Ces points culminants sont associés à la cuesta qui domine la Champagne de Conlie. Ce plateau calcaire supporte localement de petites buttes-témoins boisées aux environs de Neuvillalais et Vernie. Sur cette rive droite de la Sarthe, les cours du ruisseau le Lombron et de la Longève, au Nord, recoupent la cuesta callovienne au nord.
Un relief globalement ondulé avec des vallées marquées Cette cuesta et les plateaux calcaires qui terminent à l’ouest le bassin parisien se traduisent par des buttes marquées et des ondulations amples dans le relief. Ces effets sont particulièrement amplifiés sur le secteur sud de l’unité paysagère par des vallées marquées et plus encaissées (souvent espacées compte tenu de la porosité du socle calcaire). Ces dernières suivent les directions de failles du socle armoricain soit nord/sud soit nord-est/sud-ouest. C’est le cas notamment de la Vallée de la Vègre (qui suit les deux directions et fait un coude au niveau de Brulon qui domine un ancien méandre de la rivière), des vallées nord/sud de la Gée, du Renon et de l’Orne Champenoise. Au sud-est de la cuesta de Mézières les ruisseaux de Vray et de l’Antonnière ont des vallées plus encaissées, d’une cinquantaine de mètres, dans le plateau de Lavardin. Cette diversité des vallées amplifie le jeu des ondulations et donc de dynamiques de perceptions visuelles du paysage avec des jeux de covisibilités, de belvédères et promontoires, de vues cadrées dans les vallées…

Une occupation agricole et des boisements qui créent des contrastes dans le paysage

Des plateaux et buttes calcaires ouverts sur de grandes cultures


Sur les terrains des plateaux et des versants doux de buttes, les terres de groies plus riches sont propices aux cultures. Le paysage s’ouvre sur une large mosaïque de couleurs en été et de labours en hiver. Les bruns, ocres et jaunes dominent la palette végétale et sont accompagnés des verts tendres de pousses de printemps, des blés d’hiver, ou des petites prairies qui s’immiscent dans ce patchwork cultivé. Ces larges panoramas ouverts par les grandes cultures sont animés par la présence d’éléments végétaux qui ponctuent le paysage et donnent de la profondeur aux perspectives. On retrouve ainsi des arbres isolés, des petits vergers souvent à l’appui des chemins ou des fermes, des petits bosquets et des alignements correspondant à d’anciennes haies où le chêne domine.

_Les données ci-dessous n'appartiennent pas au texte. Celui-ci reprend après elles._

Below are the code and all the weights of a small trained network. Each question names an input and a class and asks about switching units off, where a switched-off unit gives its printed mean instead of its output.

import numpy as np


def w(rows, s, z=0):
    codes = np.array(rows[::2]) - 128.0
    scale = np.full(codes.shape[1], s)
    scale[-1] = z or s
    return codes * scale


def f(y):
    return y / 2 * (1 + np.tanh(0.7978845608 * (y + 0.044715 * y**3)))


def log_softmax(a):
    a = a - a.max(-1, keepdims=True)
    return a - np.log(np.exp(a).sum(-1, keepdims=True))


def net(x, mask):
    res = np.array(x, float).reshape(1, 7) / 4 @ E
    y = f(res @ A[0][:, :-1].T + A[0][:, -1])
    res = res + np.where(mask, y, B[0][:, -1]) @ B[0][:, :-1]
    return log_softmax(res[-1] @ U[:, :-1].T + U[:, -1])


A, B = {}, {}
E = w([
[196,195,199,158,114,184,78],'x0',
[129,128,133,125,121,121,127],'x1',
[144,112,92,78,165,79,9],'x2',
[153,130,104,130,114,118,141],'x3',
[127,76,140,66,73,232,107],'x4',
[110,129,139,128,144,140,119],'x5',
[116,141,123,123,132,135,124],'x6',
],0.016)
A[0] = w([
[79,40,119,82,99,142,118,155],'neuron 1',
[135,110,167,67,80,179,137,144],'neuron 2',
[108,134,184,173,135,60,129,219],'neuron 3',
[139,143,176,152,92,165,199,197],'neuron 4',
[187,210,166,187,140,138,103,159],'neuron 5',
[23,64,76,72,115,76,176,244],'neuron 6',
[101,100,107,119,49,199,118,144],'neuron 7',
[186,95,96,136,128,129,33,146],'neuron 8',
[115,169,128,159,187,35,83,156],'neuron 9',
[92,166,92,154,178,80,186,207],'neuron 10',
[186,159,162,71,90,158,102,142],'neuron 11',
[156,98,98,81,160,78,6,159],'neuron 12',
],0.012,0.011)
B[0] = w([
[151,114,100,60,75,171,131,194],'neuron 1',
[189,72,128,163,210,228,145,181],'neuron 2',
[93,214,23,162,128,56,177,186],'neuron 3',
[103,122,146,212,90,181,179,200],'neuron 4',
[112,217,171,210,87,151,85,197],'neuron 5',
[124,60,61,41,49,101,150,255],'neuron 6',
[197,48,140,139,174,216,140,186],'neuron 7',
[139,158,191,78,156,134,45,181],'neuron 8',
[194,135,94,204,114,3,107,197],'neuron 9',
[98,123,99,158,59,27,185,206],'neuron 10',
[84,129,232,128,254,177,99,173],'neuron 11',
[225,99,134,91,125,43,3,216],'neuron 12',
],0.0099,0.026)
U = w([
[2,137,40,127,108,98,252,204],'0',
[175,50,55,131,106,51,89,86],'1',
[108,55,43,93,80,220,198,213],'2',
[158,45,87,35,80,162,44,76],'3',
[58,234,125,205,47,149,131,199],'4',
[185,231,108,164,164,102,54,52],'5',
[138,101,149,199,171,191,136,210],'6',
[133,125,148,93,233,153,30,2],'7',
],0.0094,0.0025)

Each question gives the input, the list of numbers given to net, and the class t.
The units are the neurons (one row each of A and B). Each row of codes is followed by its name. A weight is (code - 128) times the scale printed after its matrix; where a second scale follows, it is the last column's (A, B and U).
mask holds one flag per neuron, in row order. A switched-off neuron (its flag False) gives its mean, the last column of its row in B, instead of its output. The means were averaged over made-up inputs and are rounded, as every weight is.
A unit's drop is (log p(t) with every unit on - log p(t) with that unit switched off) / (log p(t) with every unit on - log p(t) with every unit switched off).
The circuit of an input: a set's keep is (log p(t) with only the set's units on - log p(t) with every unit switched off) / (log p(t) with every unit on - log p(t) with every unit switched off). Starting from all 12 units, units are removed one at a time, each time the one whose removal leaves the highest keep (on an exact tie, the one counted first), for as long as the keep stays at least 0.8.
circuit, biggest first: the units of the circuit, biggest drop first
top k neurons: the k neurons with the biggest drops, biggest first
drop of u: that unit's drop, to one decimal
input [-4,7,0,3,1,7,3], class 2: circuit, biggest first : [neuron 12]
input [2,2,3,-4,5,3,-8], class 7: circuit, biggest first : [neuron 6; neuron 11]
input [2,6,1,-2,-7,0,6], class 5: top 3 neurons : [neuron 6; neuron 9; neuron 4]
input [2,-4,5,8,6,0,-7], class 7: circuit, biggest first : [neuron 6; neuron 11]
input [2,-2,8,-3,6,5,7], class 7: top 2 neurons : [neuron 6; neuron 11]
input [1,8,-7,-2,-4,-1,6], class 4: top 3 neurons : [neuron 6; neuron 5; neuron 4]
input [-6,1,1,-5,3,3,3], class 3: top 2 neurons : [neuron 4; neuron 3]
input [6,3,-1,7,0,-2,3], class 4: top 2 neurons : [neuron 5; neuron 12]
input [1,-1,8,1,-4,1,0], class 5: top 2 neurons : [neuron 6; neuron 8]
input [2,5,-5,7,7,4,-2], class 6: drop of neuron 6 : 0.5
input [-8,6,-2,3,2,2,-3], class 2: drop of neuron 12 : 0.2
input [2,7,-8,2,-4,-2,-7], class 4: drop of neuron 6 : 0.2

Des vallons bocagers soulignés de lignes de peupliers
Dans les vallons, les ambiances sont beaucoup plus intimistes. Les fonds inondables sont quadrillés de petites prairies humides souvent partiellement encloses par des haies bocagères aux textures et couleurs caractéristiques des arbres de milieux humides (saules, frênes, aulnes et chênes). En été, le contraste est souvent saisissant entre la fraicheur des ambiances de vallons et la chaleur des plateaux.

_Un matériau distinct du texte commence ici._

Read these off the row that follows.
1) What is the 2nd entry?
2) What is the entry just left of -4.28?
3) What is the first entry from the right?
3.21 2.59 -3.03 -4.28 -2.17 -6.06 1.78
1) 2.59
2) -3.03
3) 1.78

Questions about the grid below. Rows and columns are numbered from 0.
1) Find the entry in row 1 and column 0.
2) Find the entry just right of the smallest entry.
3) Find the entry in the top-right corner.
4) Find the entry in row 1 and column 1.
5) Find the top-left entry.
6) Find the entry at row 0, column 1.
7) Find the entry in row 0 and column 2.
8) Find the entry in row 2 and column 0.
 0.18   0.09  -0.01   0.01   0.03  -0.11   0.07   0.15  -0.09   0.08  -0.06  -0.06   0.04  -0.03   0.18  -0.06
 0.15   0.05   0.02   0.04   0.04  -0.06   0.01   0.12  -0.01   0.06   0.03  -0.18   0.07   0.02   0.28  -0.02
 0.13   0.08  -0.02  -0.01   0.04  -0.11   0.12   0.13  -0.14   0.04  -0.09   0.13  -0.03  -0.07   0.03  -0.01
-0.07   0.03   0.02   0.03   0.03   0.11   0.07  -0.02   0.05   0.03   0.06   0.28  -0.01   0.05  -0.18   0.09
 0.19   0.07  -0.01   0.02   0.06  -0.08   0.02   0.12  -0.04   0.08  -0.03  -0.15   0.09   0.00   0.24  -0.05
-0.08   0.01   0.05   0.05   0.01   0.15   0.04  -0.06   0.10   0.02   0.07   0.25  -0.02   0.08  -0.19   0.14
1) 0.15
2) 0.14
3) -0.06
4) 0.05
5) 0.18
6) 0.09
7) -0.01
8) 0.13

Read these off the array that follows.
1) The largest entry?
2) The entry just left of the largest entry?
array([[ 0.10,  0.07,  0.10,  0.11,  0.07,  0.00,  0.06,  0.11,  0.06,
         0.01],
       [ 0.14,  0.13,  0.10,  0.13,  0.14,  0.14,  0.18,  0.16, -0.01,
         0.01],
       [ 0.10,  0.11,  0.09,  0.10,  0.12,  0.10,  0.13,  0.11,  0.00,
        -0.02],
       [ 0.11,  0.12,  0.13,  0.11,  0.09,  0.02,  0.12,  0.13,  0.04,
         0.05],
       [ 0.09,  0.12,  0.09,  0.10,  0.09,  0.10,  0.09,  0.14,  0.02,
         0.00],
       [ 0.10,  0.11,  0.10,  0.09,  0.09,  0.06,  0.08,  0.09,  0.07,
         0.08],
       [ 0.13,  0.12,  0.11,  0.14,  0.10,  0.07,  0.15,  0.18,  0.02,
         0.04],
       [ 0.11,  0.12,  0.10,  0.10,  0.09,  0.07,  0.09,  0.13,  0.03,
         0.01],
       [ 0.10,  0.08,  0.07,  0.10,  0.11,  0.12,  0.11,  0.09,  0.05,
         0.05],
       [ 0.09,  0.11,  0.10,  0.10,  0.07,  0.04,  0.08,  0.14,  0.04,
         0.03],
       [ 0.15,  0.14,  0.09,  0.13,  0.18,  0.22,  0.20,  0.11,  0.00,
         0.02],
       [ 0.13,  0.14,  0.11,  0.11,  0.13,  0.13,  0.15,  0.13,  0.04,
         0.08],
       [ 0.12,  0.10,  0.10,  0.13,  0.12,  0.08,  0.15,  0.12,  0.03,
         0.04],
       [ 0.09,  0.07,  0.11,  0.11,  0.07, -0.01,  0.08,  0.12,  0.04,
         0.01],
       [-0.18, -0.17, -0.14, -0.15, -0.04,  0.25, -0.14, -0.22,  0.12,
         0.15]])
1) 0.25
2) -0.04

Cette trame végétale accompagne la ripisylve qui dessine les méandres de la rivière et remonte souvent sur les coteaux structurant ainsi la pente. Le paysage rural se complexifie dans les vallées révélant la diversité des modes de faire-valoir de la polyculture élevage. Les terrains plus pentus, inondables ou trop humides, moins facilement labourables, sont ainsi voués à l’élevage et alternent avec les parcelles de cultures sur les terrasses alluviales plus riches et les versants plus doux de coteaux. A l’approche des bourgs ou des fermes ces prairies sont souvent plantées de petits vergers qui ajoutent à la richesse de ces trames végétales.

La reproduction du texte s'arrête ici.